T CVD::gaussianKernel	(	std::vector< T > &	k,
		T	maxval,
		double	stddev
	)

creates a Gaussian kernel with given maximum value and standard deviation.

All elements of the passed vector are filled up, therefore the vector defines the size of the computed kernel. The normalizing value is returned.

Parameters:

k	vector of T's holds the kernel values
maxval	the maximum value to be used
stddev	standard deviation of the kernel

Returns:: the sum of the kernel elements for normalization

Definition at line 48 of file convolution.h.

template<class S , class T >

T CVD::scaleKernel	(	const std::vector< S > &	k,
		std::vector< T > &	scaled,
		T	maxval
	)

scales a GaussianKernel to a different maximum value.
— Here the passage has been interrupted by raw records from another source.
Each row is a point. Each copy is the shape, with its points in the same order, turned, moved and blurred by noise. Some copies are also mirrored. Which?

Shape, 8 rows:
[[-62 -77]
 [ -9   5]
 [ 16 -94]
 [-18  23]
 [-14 -35]
 [ 14   2]
 [  2  12]
 [  2   6]]
Copy 1, 8 rows:
[[ -25 -101]
 [  -5  -10]
 [-102  -62]
 [  17   -1]
 [ -33  -37]
 [ -26    3]
 [ -10   -1]
 [ -13    5]]
Copy 1 is: mirrored
Copy 2:
[[ 91  60]
 [ 14   6]
 [114 -16]
 [ -5  17]
 [ 52  12]
 [ 17 -18]
 [  5  -6]
 [ 11  -6]]
Copy 2 is: mirrored
Copy 3, 8 rows:
[[-95 -39]
 [ -6  -4]
 [-37 -96]
 [ -9  24]
 [-25 -26]
 [  9 -16]
 [  7   4]
 [  5 -10]]
Copy 3 is: only turned
Copy 4, 8 rows:
[[-65 -58]
 [ 20 -13]
 [-74  21]
 [ 36 -24]
 [-18 -20]
 [ 27   4]
 [ 22  -8]
 [ 25  -8]]
Copy 4 is: mirrored

Shape (7 x 3):
[[ 43  -1 -18]
 [ 35 -48 -14]
 [-35 -29  -9]
 [ 38   4 -19]
 [-31 -45  79]
 [ 25  -3  52]
 [-69  15  49]]
Copy 1:
[[ 40 -40  44]
 [ 48 -70  14]
 [ -1 -36 -13]
 [ 33 -33  48]
 [ 57   2 -74]
 [ 69  -2   3]
 [ -6  44 -44]]
Copy 1 is: mirrored
Copy 2:
[[ 43  13 -10]
 [ 51 -29 -13]
 [ -8 -47  -1]
 [ 33  22 -18]
 [-24 -52  86]
 [ 18   4  60]
 [-81 -19  39]]
Copy 2 is: only turned
Copy 3 (7 x 3):
[[ 55 -36   3]
 [ 21 -75  -1]
 [-13 -26 -41]
 [ 54 -29  -5]
 [-71 -16  34]
 [  7 -10  43]
 [-48  41 -14]]
Copy 3 is: only turned

Shape:
[[ 58 -21 -40 -44]
 [-35  59   2  10]
 [-53 -98   9  -3]
 [-65 -74  11  -2]
 [ 42  15 -45 -56]
 [ 11  34  -4  36]
 [  8  28 -27  10]
 [ 13  29 -11  19]
 [-39 -75  54 -18]
 [-18  37 -28  22]]
Copy 1:
[[ 56 -11 -50   8]
 [-55  40  15  20]
 [ 39 -53  94 -21]
 [ 13 -44  92 -22]
 [ 28  -5 -68   2]
 [ -2  37  11  50]
 [ -9  21  -2  39]
 [ -2  34   4  42]
 [ 55  -7  81 -50]
 [-23  15   6  38]]
Copy 1 is: only turned
Copy 2:
[[ 40  33 -66 -15]
 [-65  -1  20 -22]
 [ 83   8  75  -7]
 [ 58   8  79 -14]
 [  3  49 -64 -30]
 [-36 -26 -13   8]
 [-27   6 -19   4]
 [-29 -13 -19   2]
 [ 72 -21  61 -52]
 [-44   9   5  11]]
Copy 2 is: mirrored
Copy 3:
[[ 51  17  15 -61]
 [-37  36   2  34]
 [ 21 -96 -49   5]
 [ -2 -74 -50  11]
 [ 60  46   6 -42]
 [-47   9  34 -22]
 [-16  34  10 -30]
 [-18  20  17 -10]
 [ 15 -85 -14  37]
 [-37  28 -16 -10]]
Copy 3 is: mirrored

Shape, 10 rows:
[[ -28   17   -4    8  -30    9]
 [  38   23  -41   -9   18   30]
 [  31  -57   -4   29  -11  -12]
 [  47   26  -12   -8   -4  -10]
 [-120  -31  -23   46   23  -13]
 [  42   19  -14  -10    9  -15]
 [  10  -38  -21  -17   -5    0]
 [  37    8  -24   30   -7    6]
 [  42  -11    7    4   16   25]
 [   0    2    4   -7   26    5]]
Copy 1, 10 rows:
[[ 33 -25  -7 -14   0 -28]
 [ 10  -2 -55 -14 -20  47]
 [-33 -56 -27  50 -20 -13]
 [ -5  18 -37  -1 -47   5]
 [ 15 -39   0  12 115 -50]
 [-15  16 -40   2 -36   4]
 [-30 -47 -40  -7 -13  -3]
 [ 13  -9 -45  32 -25  10]
 [-20 -21 -15  21 -32  35]
 [-14  -6 -13 -13   4  11]]
Copy 1 is: mirrored
Copy 2, 10 rows:
[[ 11  10 -13  31 -20  20]
 [  7   5 -44 -48  -6  35]
 [ 24 -71  -8  -9  -7  -7]
 [  9  12 -10 -49 -36   3]
 [-34 -13 -59  98  49 -17]
 [  9   1  -9 -52 -11  -2]
 [ 50 -25 -20 -14  11  -5]
 [ -2 -27 -27 -21 -40  12]
 [ 10 -32   0 -43   6  30]
 [ -3  -6  -9 -17  27  13]]
Copy 2 is: mirrored
Copy 3:
[[ -29   13    0   10  -42    0]
 [  31   18   -9   16   16   38]
 [  -6  -74  -24   30  -11    4]
 [  48   -2    1   14  -12    3]
 [-121   21  -60   37  -12  -37]
 [  43   -5   -8   12   -2   -3]
 [  -6  -33  -32  -10   -1   13]
 [  22  -13  -11   46  -14   21]
 [  14  -28   17   21   21   19]
 [  -6    3    0    8   15  -10]]
Copy 3 is: only turned
Copy 4 (10 x 6):
[[-15  13 -11   0 -14  12]
 [ 39 -27 -29 -10  38  42]
 [ 12 -60 -27  33 -17 -21]
 [ 53 -12 -29 -16  24  -4]
 [-96  25  -1  82  22   5]
 [ 40 -12 -33 -12  29  -5]
 [ -1 -47 -42   9  13  -4]
 [ 47 -21 -19  20   6  22]
 [ 32 -53   4  -5  23   8]
 [ -3 -18  -1   0  43  -6]]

The new kernel is returned in scaled. The new normalizing value is returned.

Parameters:

k	input kernel
scaled	output vector to hold the resulting kernel
maxval	the new maximum value

Returns:: sum of the new kernel elements for normalization

Definition at line 73 of file convolution.h.

template<class T >

void CVD::convolveWithBox	(	const BasicImage< T > &	I,
		BasicImage< T > &	J,
		ImageRef	hwin
	)

convolves an image with a box of given size.

Parameters:

I	input image, modified in place
hwin	window size, this is half of the box size

Definition at line 151 of file convolution.h.

References CVD::assign_multiple(), CVD::SubImage< T >::data(), CVD::differences(), CVD::SubImage< T >::size(), CVD::ImageRef::x, CVD::ImageRef::y, and CVD::zeroPixels().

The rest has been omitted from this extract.